Fraudulent news allegations circulate, the "alternative facts" of politicians have become commonplace, and funding for the arts and humanities faces the threat of decline. In the age of Trump, scholars must step out of the shadows of their libraries, their labs, and their classrooms — or risk the day when those libraries, labs, and classes will not be able to cast shadows. 

Today more than ever, scholars must produce scholarship for the public.Although the political climate promises to drain the pools of funding on which scholars rely, it does not appear to be squelching public thirst for scholarly research on the critical challenges we face as a nation: disenfranchisement, sexism, racism, homophobia, Islamophobia, sexual violence, inequality, violent policing, incarceration, poverty, war, climate change, terror, deportations, and limited access to education and health care.

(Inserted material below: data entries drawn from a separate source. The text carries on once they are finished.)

Below are the code and all the weights of a small trained network. Each question names an input and a class and asks about switching units off, where a switched-off unit gives its printed mean instead of its output.

import numpy as np


def w(rows, s, z=0):
    codes = np.array(rows[::2]) - 128.0
    scale = np.full(codes.shape[1], s)
    scale[-1] = z or s
    return codes * scale


def f(y):
    return y / 2 * (1 + np.tanh(0.7978845608 * (y + 0.044715 * y**3)))


def log_softmax(a):
    a = a - a.max(-1, keepdims=True)
    return a - np.log(np.exp(a).sum(-1, keepdims=True))


def net(x, mask):
    res = np.array(x, float).reshape(1, 8) / 4 @ E
    y = f(res @ A[0][:, :-1].T + A[0][:, -1])
    res = res + np.where(mask, y, B[0][:, -1]) @ B[0][:, :-1]
    return log_softmax(res[-1] @ U[:, :-1].T + U[:, -1])


A, B = {}, {}
E = w([
[78,147,161,139,91,42,48,61,128],'x0',
[188,254,124,202,93,158,141,84,95],'x1',
[120,136,116,128,135,112,146,114,111],'x2',
[123,119,125,146,121,148,89,155,161],'x3',
[181,141,82,88,45,99,91,139,167],'x4',
[200,110,137,137,163,114,60,150,42],'x5',
[152,173,134,115,182,26,147,170,172],'x6',
[132,135,134,112,130,112,157,106,105],'x7',
],0.0088)
A[0] = w([
[89,124,134,156,120,138,154,100,198,116],'n0',
[192,128,171,132,161,118,79,119,89,104],'n1',
[127,96,105,111,109,198,108,47,117,97],'n2',
[190,141,87,69,69,142,97,122,161,131],'n3',
[90,171,138,120,86,122,202,112,165,85],'n4',
[86,159,166,126,120,89,40,56,132,38],'n5',
[182,248,147,222,97,157,140,97,130,1],'n6',
[120,165,161,80,161,95,147,165,138,146],'n7',
[143,205,123,115,183,78,129,169,173,61],'n8',
[94,158,224,158,182,186,116,132,136,136],'n9',
[193,103,86,150,141,160,181,168,131,52],'n10',
],0.011,0.0072)
B[0] = w([
[196,105,78,133,125,124,95,167,75,174],'n0',
[181,94,80,149,144,138,116,158,125,192],'n1',
[112,179,205,148,123,156,79,178,105,193],'n2',
[91,173,112,116,234,107,163,92,120,206],'n3',
[188,120,90,146,128,124,111,176,105,176],'n4',
[144,120,143,182,108,135,248,154,154,194],'n5',
[72,56,130,88,90,70,91,113,142,254],'n6',
[131,159,151,106,88,123,98,113,125,172],'n7',
[106,177,189,127,120,176,71,154,120,178],'n8',
[110,140,74,127,181,141,143,84,145,198],'n9',
[141,102,180,174,100,106,178,133,200,178],'n10',
],0.013,0.0092)
U = w([
[142,101,198,198,77,123,243,159,209,29],'0',
[32,2,152,30,93,85,88,152,135,105],'1',
[227,99,45,167,122,128,82,201,52,35],'2',
[99,196,253,136,101,189,67,148,91,71],'3',
[81,190,80,129,223,123,150,46,129,77],'4',
[115,130,134,134,115,129,127,123,125,254],'5',
[129,121,126,128,115,128,116,120,131,238],'6',
[147,124,145,115,95,143,135,105,130,240],'7',
],0.0096,0.0076)

Each question gives the input, the list of numbers given to net, and the class t.
The units are the neurons (one row each of A and B). Each row of codes is followed by its name. A weight is (code - 128) times the scale printed after its matrix; where a second scale follows, it is the last column's (A, B and U).
mask holds one flag per neuron, in row order. A switched-off neuron (its flag False) gives its mean, the last column of its row in B, instead of its output. The means were averaged over made-up inputs and are rounded, as every weight is.
A unit's drop is (log p(t) with every unit on - log p(t) with that unit switched off) / (log p(t) with every unit on - log p(t) with every unit switched off).
The circuit of an input: a set's keep is (log p(t) with only the set's units on - log p(t) with every unit switched off) / (log p(t) with every unit on - log p(t) with every unit switched off). Starting from all 11 units, units are removed one at a time, each time the one whose removal leaves the highest keep (on an exact tie, the one counted first), for as long as the keep stays at least 0.8.
units of the circuit, in order: the units of the circuit, biggest drop first
most important unit: the unit with the biggest drop
k most important neurons: the k neurons with the biggest drops, biggest first
drop of u: that unit's drop, to one decimal
input [5,-5,-1,-3,-8,-5,8,1], class 3: 4 most important neurons -> [n8 n7 n6 n3]
input [-2,8,-4,2,-7,8,-2,-2], class 1: units of the circuit, in order -> [n6]
input [-5,-3,0,-8,-8,-4,0,-8], class 4: 3 most important neurons -> [n9 n6 n5]
input [-6,-2,2,-6,-4,-4,6,8], class 7: 3 most important neurons -> [n5 n7 n2]
input [7,4,-3,-2,0,-7,6,-7], class 0: 3 most important neurons -> [n5 n1 n2]
input [6,-2,4,8,-5,-8,-7,2], class 2: units of the circuit, in order -> [n0 n4]
input [0,-4,-4,-4,-5,-2,5,0], class 3: units of the circuit, in order -> [n6 n7]
input [-5,6,-8,3,-8,1,-6,-5], class 4: 3 most important neurons -> [n9 n8 n5]
input [6,7,-1,-2,-2,2,-3,6], class 1: 2 most important neurons -> [n6 n10]
input [-5,4,-8,4,0,4,-8,5], class 3: 2 most important neurons -> [n2 n5]
input [-8,-7,5,1,3,6,8,-4], class 0: 2 most important neurons -> [n10 n6]
input [4,-3,2,-6,-4,3,6,-3], class 3: 3 most important neurons -> [n6 n8 n7]
input [7,6,1,3,-1,-8,-4,-8], class 2: 2 most important neurons -> [n0 n4]
input [-1,-7,-4,-7,-8,-7,8,-2], class 3: most important unit -> n8
input [3,-6,4,-5,1,-5,-7,1], class 3: units of the circuit, in order -> [n2 n6]
input [-7,1,1,3,8,6,-8,4], class 3: drop of n3 -> 0.0
input [6,3,-7,-6,2,-5,-8,6], class 3: drop of n1 -> 0.1
input [7,1,6,1,4,-2,2,1], class 0: drop of n5 -> 1.0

It is not a coincidence that scholars took home all three of the recent major nonfiction awards: Pulitzer Prizes in both history and general nonfiction, the National Book Critics Circle Award, and the National Book Award. The University of Michigan’s Heather Ann Thompson won the Pulitzer for history for Blood in the Water: The Attica Prison Uprising of 1971 and Its Legacy (Pantheon). The Harvard sociologist Matthew Desmond received the Pulitzer for general nonfiction and the National Book Critics Circle Award for nonfiction for Evicted: Poverty and Profit in the American City (Crown). The Emory University African-American studies scholar Carol Anderson won the National Book Critics Circle Award for criticism for White Rage: The Unspoken Truth of Our Racial Divide (Bloomsbury), and one of us, Ibram X. Kendi, won the National Book Award for nonfiction for Stamped from the Beginning: The Definitive History of Racist Ideas in America (Nation Books).

 In comparison, only one of these five book prizes went to an author with an academic affiliation in last year’s award cycle.

 The growing attacks on the credibility of journalists and the burgeoning skepticism of partisan politicians, judges, and talking heads seem to have provided a unique opportunity for scholars, drenched in their research, to replenish the minds of the nation. The public appears to be experiencing a vacuum of expertise. Perhaps people will now bestow more trust on the expertise of America’s notoriously and proudly independent academics.

 Scholars can defend truth, if they can only yank themselves out of their conferences, their journals, and their academic jargon. Now more than ever before, scholars must be at the forefront of public debate.

 This means more public scholarship, not more public scholars. The distinction is a crucial one. Public scholars are known by the public. Public scholarship directly impacts the public.